I'm not sure exactly what you mean here, but if the idea is to update only columns that need updating the three lines could just change to be
Update Staging set Startdate=Startdate+'T00:00:00.000'
where EmpId in (Select EmpId from inserted) and Startdate not like '%T%' and
len(Startdate) > 4;
Update Staging set Terminationdate=Terminationdate+'T00:00:00.000'
where EmpId in (Select EmpId from inserted) and Terminationdate not like '%T%' and
len(Terminationdate) > 4;
Update Staging set OfficiatingStartDate=OfficiatingStartDate+'T00:00:00.000'
where EmpId in (Select EmpId from inserted) and OfficiatingStartdate not like '%T%' and
len(OfficiatingStartdate) > 4;
This will work for multi-row inserts and updates, and for single row inserts updates, and for inserts/updates that supply any 1 of the three dates or any 2 or all three (or in fact none at all - it does nothing in that case). What it does is (i) avoid touching dates that aren't long enough to be real dates or are null and (ii) avoid adding the T00:00:00.000 to something that already has it.
Tom
August 24, 2011 at 7:56 am
Thanks TOM
But I am asking about the if else condition:
Suppose in one row at one time one startdate is coming but other termination date and officiatingstartdate is coming as null.then the update query should run only for startdate.

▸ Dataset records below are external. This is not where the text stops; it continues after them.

Each row is a point. A path goes straight from each point to the next, and from the last back to the first. The post is the endless flat space through its rows: a point in 2 columns, a line in 3, a plane in 4, and so on, so that a path can go around it. Count how often the path circles the post. Going back the other way cancels.
(in the rows, 128 means zero)

Post (2 x 3)
[[147 117  87]
 [137 122 193]]
Path (16 x 3)
[[110  42 160]
 [ 74  78 125]
 [101 175 113]
 [122 141 108]
 [104  88  86]
 [132  77  92]
 [173  83 177]
 [207 159 181]
 [158 158  55]
 [197 142 150]
 [199  85 110]
 [156  77 131]
 [107 100 174]
 [ 93 149 145]
 [120 135 161]
 [ 77 108 139]]
Times around: 0

Post (8 x 9)
[[179 121 162  37 194  87 110 121 127]
 [167 147  99  51 103 213 170 146  93]
 [ 87 163  37 168 136 157 110 219 105]
 [177 121 124  79 147 142 114   8 202]
 [121 141  84 165  77  86  98  69 147]
 [183 151 181 115 169 109 229 179 234]
 [185 140 109 128 170 105 198 103 131]
 [104 115 161 215 120 129 107 110 140]]
Path (17 x 9)
[[123 180 148 153 122 163 195 123 120]
 [184 215 144 142 112 147 197 109 121]
 [195 157 109  84 116 124 158 145 176]
 [181  89 137 132 231 171 106 122 147]
 [163  84 151 124 139 150 162 118 144]
 [121  96 139 119 154 113 203  67 148]
 [103 145 146 139 179 153 146 144 161]
 [154 187  91 135 126 152 166 138 101]
 [189 188  62 124 156 148 128 167 151]
 [181 135 120 174  97 104 132 150 150]
 [161 101  69 149 191 141 121  66 129]
 [108 103  88 144 129 219 118  58 144]
 [100  99 104  94 150 120 150 108 144]
 [155  63 139  98 129 147 148  62 113]
 [166  80 193  98 117 127 136 129 108]
 [130 117  68  57 105 140 152 134 158]
 [105 149 129 132 145  75 184 134 168]]
Times around: 2

Post (17 x 18)
[[116 126  96 127 113 161  29 156 136  99 177 136 195 102 108 161 164 133]
 [131 111 125 122 147 226 108 153 136 159 133  95 148  81 159 161 116 188]
 [160 177 167  74  63 124 171 121 117 212 134  95 114 185  99  87 140 137]
 [152 100 180 133 143 161  59 174 155 127 181  81 112  88 119 118 153 140]
 [175 148 131 176 160  77 154  96 144 138 104 117  96 185 103 199 124  65]
 [118 128 142 170 114 222  99 172 162 101 182  83 192 131 129 104 146 121]
 [173 145  91 135 138  98 143  93 115 128 147 138  88 130 112 100  53  50]
 [135 101 118 141  73 187  99 167 162  75 101 115 130  58 146 125 171 146]
 [115 120 108 180 138 204  73 143 116 152 149 100 153  49 156 115 202  88]
 [143 174 211 138  95 117 108 108 133 207  81 145 135 189 121  51  98 150]
 [153 130 121 117 163  85 163 124  26 104  84 116 104 181  95 124  92  62]
 [165 123 134 121 154  43 180 152 104 131 118 139 146 129 162 145  96  33]
 [125 118 139 152 154 169 125 106 131  87 186 136 151  84 151 122 185 166]
 [144 170 183 148  46  78 134 122  71 178 133  80 101 183 166 111  87 136]
 [145 156 116 129 154 197  81 167 139 101 151 155 109 144 178 137 170 105]
 [155 109 195 135 107 249  81 139 130 109 162 149 155  64 133 170 153 112]
 [137 177 182 170  72  94 172 180 104 203 136 152  89 175  78 101  98 146]]
Path (14 x 18)
[[163 104 136 150 140 151 146 135 114 160 181 160 138  85 111  81 122 105]
 [146  77 137 154 122 152  79 129 111 163 155  95 132 130 154 145 105 128]
 [198 136 118 158 107 151 129 177 118 127 126  88 123 149 129 124  97 111]
 [185 185 142 164 125 116 146 125 148 128 129 111 125 146 113 155 132 119]
 [121 144 188  89 151 129  89  94  99 111 125 117 133 104 144 125 127 143]
 [ 79 111 187 166 155 128 142 121 101 131 129  71 158 159 126 146 161  70]
 [121 144 149 167 114 141 133 190  87 158 125 146  98 151 149 103 114  97]
 [194 117 138 161 113 170 126 136  75 137 153 160 133 131 126 150 128  98]
 [151 157 134 176  70 146 127 109  94 140 153 114 132 116 162 113 141  98]
 [142 155 170 131 144  91 112 141 129 152 155 124 118  94 132 103 106 141]
 [120 142 129 111 125 168  91 112 160 156 138  98 111  96 144 198 105 115]
 [147 106 249  91 115 197 123 137 110 112  73 108  97  97 172 114  99  68]
 [135 152 161 145 170 156  72 112 109  86 124  53 160 121 131 121 149  98]
 [182 169 120 152 161 149 116  90 126 162 193 118 172 149 136  99 195  90]]
Times around: 1

Post (17 x 18)
[[136 125 166 112 136 128 129  89 173 122 177 102 101  87 156 140 184 155]
 [152  89  68 132 141 107 112 146 101 115  85  90 120 121 105 104  99 161]
 [ 65 113 118  88  90  86 160 141 129  95 176 128 103 135 127 149 104 135]
 [120 125 193 148 170  39 152  82 159 150 184 158 151 143 105 129  93 142]
 [115 171 146 170 114 111 147 155 120 182 153 142 133 146 189 160 108 148]
 [148  60  88 116  62 116 129 194  99 166 107 131 116 162  97 132 144  47]
 [133 140 136 141  83 102 202  66 106 125 141 119 140  89 240 143 150 108]
 [147 104 193 171 113 124 161 180 129 181 202 133 156 129 101 170  93 107]
 [105 123 196 162  86  60 184 110 130 124 112 134 150  77 111  71 142 113]
 [134 111 194 188 135  89 134 126 114  93 190 191 124 138 107 116  95 138]
 [127 149 143 145  79 100 161 108 110 108 143 155 184  92 131 114 156 116]
 [129 121 103 138 130 118 114 118  94  95  95 165 109  85 145 176  95 108]
 [163  91 186  43 121 135 136 105 130 129  98 189 185 135 130 107  76 129]
 [121 154 128 187  96  51 134 174 155 105  99  57 133 116 142 176 139 137]
 [126 180 131 162  70 129 193 159 110 114 109 133 147 115 163 137 118  35]
 [123 112 157 147 174  96  85 153  83 140 149  99 124 153  92 157 104 128]
 [114 108 139 159 162 123 133 194 161  98 103 105 169  68 163 123 182 135]]
Path (13 x 18)
[[ 76  83 150  62 144 164 155 173 129  72 132 126 186  98 171 116  95 145]
 [168  71 125 153 127 130 133 134 124  97  82 169 112 143 110  88 129  82]
 [173 167 113 138  78 128 106 126 100  98 116 157  15 168 143 164 116 166]
 [249  69 174 166 103  89 116 148  98 120 107 102 139 151 201 190  95  74]
 [129 120 140 106 122  78 122  78  95 127 122 110 190 103 195 114  87 142]
 [144 140  97 159 134  60 102 147 177 129 100 174  84 107 107 168 101  86]
 [190  79 118 182  93   9 149 117 143 158 163 174 115  78  68 144 126 150]
 [ 82 143 154 153  99 123 102 192 113 154  99 118  80  96 174 147 123 136]
 [ 74  88 106 157  79  69 129 149 167 115 140 162 131 114  54 184  76  89]
 [106 139 175 121  81 112 161  70 133 173 138 119  92 148 117 150 139  98]
 [133  98 181  91 137 158 166 181 144  67 160 131 134 133  94 129 116 136]
 [119  45 160 106 150  62 116 194 152 197 106 136  72 128  61 153 115  55]
 [134  81 125 160  76  24 147 148 150 173 124  89 146  80  82 157  66 155]]
Times around: 2

Post (17 x 18)
[[133  90 102 105 167  69 143  67 186 102 108 156  65 190 109  32 183 124]
 [ 64  83 127 179 189 150  73 151 132 187  87 127 137 192 141  64 180  96]
 [151 113 107 159 100  96 101 137 162  88 143  92 205 109 119 137 127 173]
 [158  94 162 144  97 129 151 153 169 102 230 148 209 161 133 173 127 115]
 [132 136 100 178 106 159  89 117 159 146  54 158 141 157 119  85 197  50]
 [151 129 130  93 112 160 110 175 144 122 166  87 149 104 109 184 155 130]
 [143 119 109 108  82 173  90 118 184 126 207 143 188  79 163 140  87 129]
 [127 139 112 202 147 176 125 106 132 150  97 112  84 188 169  76 146 109]
 [116 113 123 140 162 148 104  81 118 157  60 177 124 180 162 110 178 164]
 [106 127 107 138 171  89  64  62  83 178 117 109 117 211 176  81 198  72]
 [126 108  83 141 120  52 124 146 107 100 127 187  64 189 115  38 146 131]
 [127 103 148 116 122  59 130  87 130 146  49 141  63 209  73  42  93 121]
 [136  66  99 150 166  78 148  38 101 169 127 155  71 133  88  71 150 103]
 [139 127  80 119 145 150 157 135 157  66 155 130 207 139 103 163  74  98]
 [127 142 131 116 147 129 162 111 119 162 105 135 158 146 138  40 172 117]
 [157 102 183 123 116 159  90 123 123  49 172 119 198 101 138 135 123 121]
 [182 122 152 128 144 107 121 171 169  91 150 133 214  69 188 176  92  91]]
Path (22 x 18)
[[176 139 110 138 133 145  83 186 112 112 146  99 193 129 121 100 142 131]
 [128 108 184 118 206 148 145  92 108 138 144 146 160 206 124  94 141 163]
 [ 95 124 151 144 110 153  70  64  97 162 129 116 143 157 129  62 146 155]
 [ 57  72  93 145 137  84 130  88 116 134 176 155  98 177 127  81 139 123]
 [112  62 167 144  86  74 101  99 137 115 132 134 177 177 162  98 165 144]
 [105 114  82  97 151  70 116  86 119  97 118 152 186 221 194 110 205 131]
 [105 133 152 147 110 183 160 104 135 117 141 136 143  96 111 110 115 116]
 [126 127  99 133 157  98  92 160 140   7 160 152 151 105 141 140  55 102]
 [125 118 104 150  79  90  58 117 192  85  67 187 129 151 133  93 192  87]
 [121  64 151 172 158 105 132 128 125 158 114 153 108 180 157 126 136 109]
 [166 125  44 110 144 150 149  92  82 136 141 115 153 134 116 110 126  93]
 [121  96 113 123 113 161 101 135 129 150 169 102 160 107 127 118  89  61]
 [147  97 173 135 131 114 143 104 172 145 122 167 154 129 173  84 186 118]
 [125 127 111 188 133 103 166  92 123  50  95 194 141 105  91 134  56 133]
 [177 130 129 119 132 102 133  53  99  68 125 149 118 115  80  82 181  68]
 [162 126 124 123 206 144 170  94 166 133 167 130 128 143 186  55 233  98]
 [152  89  93 104 162 137  79  82  94 151 193 106  79 132 124  67 157 136]
 [114 114 103 177 142 130 113 117 169 144 161 164 120 178 161  52 111 136]
 [ 94 124 173 171 169  97 150 192 160 117  70 135 133 150  80  97 178 163]
 [ 59 110 154 137 118 147 106  87 147 148 127 107 103 197 141  83  80 104]
 [ 95  94  85 132  61 131  75 159 173 167 170 122 127 191 165  82 183  60]
 [196  94 120 109 138 101 177 129 127  81 118 153 113 190 153  67 183 138]]
Times around: 1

That can be implement using if else
I have implemented it as below but it is working only for Insert not for update:
Create TRIGGER S3 ON [dbo].[staging]
FOR INSERT,Update
AS
IF ((select Startdate from inserted)=NULL)
PRINT 'StartDate is NULL';
ELSE
BEGIN
Update Staging set Startdate=Startdate+'T00:00:00.000' where EmpId in (Select EmpId from inserted);
End
IF ((select Terminationdate from inserted)=NULL)
PRINT 'Terminationdate is NULL';
ELSE
BEGIN
Update Staging set Terminationdate=Terminationdate+'T00:00:00.000' where EmpId in (Select EmpId from inserted);
End
IF ((select OfficiatingStartDate from inserted)=NULL)
PRINT 'OfficiatingStartDate is NULL';
ELSE
BEGIN
Update Staging set OfficiatingStartDate=OfficiatingStartDate+'T00:00:00.000' where EmpId in (Select EmpId from inserted);
End
GO
=========================
Error coming in update is:
Msg 8152, Level 16, State 14, Procedure S3, Line 20
String or binary data would be truncated.
The statement has been terminated.
================================Edited==============
I am getting this error if I am updating a value that is is stored in the table in 02-02-2001T00:00:00.000 format otherwise its fine working.